Nvidia’s new Blackwell chips are encountering fresh problems with servers that they operate with, causing overheating and subsequent problems.
As initially reported by The Information, the advanced GPUs are overheating when connected to server racks designed to accommodate up to 72 chips, with the outlet citing sources close to the issue.
The market leader has pressed its suppliers tasked with providing the racks to come up with different solutions, following several attempts to get to the bottom of the problem. The critical situation is causing consternation among customers due to fears they will not be able to set up data centers in line with existing timescales.
A previous design flaw had held up Nvidia’s production of the B200 commodities but speaking to the press during a visit to Denmark last month, company CEO Jensen Huang said it had been fixed.
He admitted a “design flaw caused the yield to be low”, calling it “100% Nvidia’s fault,” but with assistance from manufacturing partner TSMC, a solution was found.

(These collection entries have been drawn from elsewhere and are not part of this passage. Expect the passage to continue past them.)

Below is a small trained network, with its code and all its weights. Each question gives an input and a class and asks what happens when units are switched off, that is, made to give their printed mean instead of their output.

import numpy as np


def w(rows, s, z=0):
    codes = np.array(rows[::2]) - 128.0
    scale = np.full(codes.shape[1], s)
    scale[-1] = z or s
    return codes * scale


def f(y):
    return y / 2 * (1 + np.tanh(0.7978845608 * (y + 0.044715 * y**3)))


def log_softmax(a):
    a = a - a.max(-1, keepdims=True)
    return a - np.log(np.exp(a).sum(-1, keepdims=True))


def net(x, mask):
    res = np.array(x, float).reshape(1, 6) / 4 @ E
    y = f(res @ A[0][:, :-1].T + A[0][:, -1])
    res = res + np.where(mask, y, B[0][:, -1]) @ B[0][:, :-1]
    return log_softmax(res[-1] @ U[:, :-1].T + U[:, -1])


A, B = {}, {}
E = w([
[151,64,192,29],'x0',
[124,128,128,128],'x1',
[161,133,2,91],'x2',
[126,126,132,126],'x3',
[245,55,137,211],'x4',
[113,114,121,133],'x5',
],0.0066)
A[0] = w([
[160,39,139,38,62],'neuron 1',
[152,177,71,56,98],'neuron 2',
[107,180,68,200,63],'neuron 3',
[163,181,119,168,33],'neuron 4',
[202,68,111,176,91],'neuron 5',
[151,82,153,2,61],'neuron 6',
[77,234,145,97,47],'neuron 7',
[168,117,151,70,64],'neuron 8',
[174,130,147,72,84],'neuron 9',
[225,103,156,145,69],'neuron 10',
[71,156,223,225,132],'neuron 11',
[180,142,19,54,120],'neuron 12',
[61,155,91,218,2],'neuron 13',
[70,145,133,95,40],'neuron 14',
[126,81,36,127,151],'neuron 15',
[141,126,34,94,56],'neuron 16',
[18,135,93,72,152],'neuron 17',
[167,236,120,159,99],'neuron 18',
[90,172,28,203,201],'neuron 19',
[97,187,142,99,43],'neuron 20',
[152,244,131,185,73],'neuron 21',
[194,136,154,42,62],'neuron 22',
[188,138,101,70,251],'neuron 23',
[191,65,156,182,77],'neuron 24',
[144,172,110,176,27],'neuron 25',
[207,97,139,172,42],'neuron 26',
],0.01,0.0061)
B[0] = w([
[48,102,109,246,173],'neuron 1',
[161,131,124,92,162],'neuron 2',
[56,106,99,161,166],'neuron 3',
[42,101,45,114,121],'neuron 4',
[115,197,95,65,188],'neuron 5',
[76,105,95,199,184],'neuron 6',
[147,145,61,47,170],'neuron 7',
[17,72,76,151,131],'neuron 8',
[45,68,103,165,132],'neuron 9',
[122,175,64,124,166],'neuron 10',
[153,71,184,50,232],'neuron 11',
[166,116,191,65,204],'neuron 12',
[50,87,135,144,147],'neuron 13',
[140,151,60,80,135],'neuron 14',
[162,133,160,58,180],'neuron 15',
[84,94,127,38,152],'neuron 16',
[158,199,105,179,224],'neuron 17',
[74,72,148,156,150],'neuron 18',
[131,100,193,178,253],'neuron 19',
[149,131,60,91,133],'neuron 20',
[73,41,119,171,159],'neuron 21',
[66,71,101,147,144],'neuron 22',
[169,122,222,203,231],'neuron 23',
[127,188,81,80,182],'neuron 24',
[1,112,54,104,123],'neuron 25',
[102,182,33,67,159],'neuron 26',
],0.0089,0.0063)
U = w([
[175,159,186,174,253],'0',
[91,83,113,214,96],'1',
[146,254,45,91,10],'2',
[198,176,201,193,162],'3',
[193,88,211,89,90],'4',
[197,143,182,170,153],'5',
],0.0093,0.0064)

Each question gives the input, the list of numbers given to net, and the class t.
The units are the neurons (one row each of A and B). Each row of codes is followed by its name. A weight is (code - 128) times the scale printed after its matrix; where a second scale follows, it is the last column's (A, B and U).
mask holds one flag per neuron, in row order. A switched-off neuron (its flag False) gives its mean, the last column of its row in B, instead of its output. The means were averaged over made-up inputs and are rounded, as every weight is.
A unit's drop is (log p(t) with every unit on - log p(t) with that unit switched off) / (log p(t) with every unit on - log p(t) with every unit switched off).
The circuit of an input: a set's keep is (log p(t) with only the set's units on - log p(t) with every unit switched off) / (log p(t) with every unit on - log p(t) with every unit switched off). Starting from the 12 units with the biggest drops (on a tie, the unit counted first), units are removed one at a time, each time the one whose removal leaves the highest keep (on an exact tie, the one counted first), for as long as the keep stays at least 0.8.
circuit, biggest first: the units of the circuit, biggest drop first
most important unit: the unit with the biggest drop
k most important neurons: the k neurons with the biggest drops, biggest first
drop when u is switched off: that unit's drop, to one decimal
input [7,1,3,1,-1,3], class 1: circuit, biggest first -> [neuron 1; neuron 6]
input [-3,6,8,3,8,-5], class 2: most important unit -> neuron 5
input [-7,-3,8,8,-5,4], class 3: 2 most important neurons -> [neuron 19; neuron 17]
input [-8,-4,-6,4,-7,-5], class 1: circuit, biggest first -> [neuron 21; neuron 13]
input [-6,1,3,-6,7,3], class 2: circuit, biggest first -> [neuron 5; neuron 26]
input [-2,3,-5,3,-1,-4], class 4: circuit, biggest first -> [neuron 11; neuron 17]
input [-3,4,8,-3,-7,-1], class 4: circuit, biggest first -> [neuron 12; neuron 19]
input [-3,5,-7,3,4,-1], class 4: 2 most important neurons -> [neuron 11; neuron 17]
input [4,-2,-2,2,4,-4], class 1: circuit, biggest first -> [neuron 12; neuron 1]
input [-7,7,7,7,-7,-7], class 0: 2 most important neurons -> [neuron 19; neuron 12]
input [8,3,6,6,-7,4], class 1: 2 most important neurons -> [neuron 6; neuron 1]
input [-1,1,-7,3,1,1], class 4: 2 most important neurons -> [neuron 11; neuron 17]
input [0,-4,0,-4,5,-2], class 2: drop when neuron 19 is switched off -> 0.2
input [3,4,-7,2,-8,-4], class 2: drop when neuron 7 is switched off -> 0.2
input [8,-7,1,2,-1,-6], class 1: drop when neuron 12 is switched off -> 0.0
input [6,3,5,3,-1,3], class 1: circuit, biggest first -> [neuron 1]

Nvidia Appears to Downplay the Urgency of the Situation
In a fresh statement issued to Reuters, in response to the overheating issue, Nvidia appeared to play down the extent of the setback.
The company confirmed it continued to work with leading cloud service providers as an important aspect of its processes, adding “the engineering iterations are normal and expected.”
Nvidia’s advanced Blackwell chip uses two squares of silicon the size of their previous offering and brings them together into a single component that performs up to 30 times faster in tasks such as providing chatbot responses.
They are a product in high demand at the cutting edge of AI development.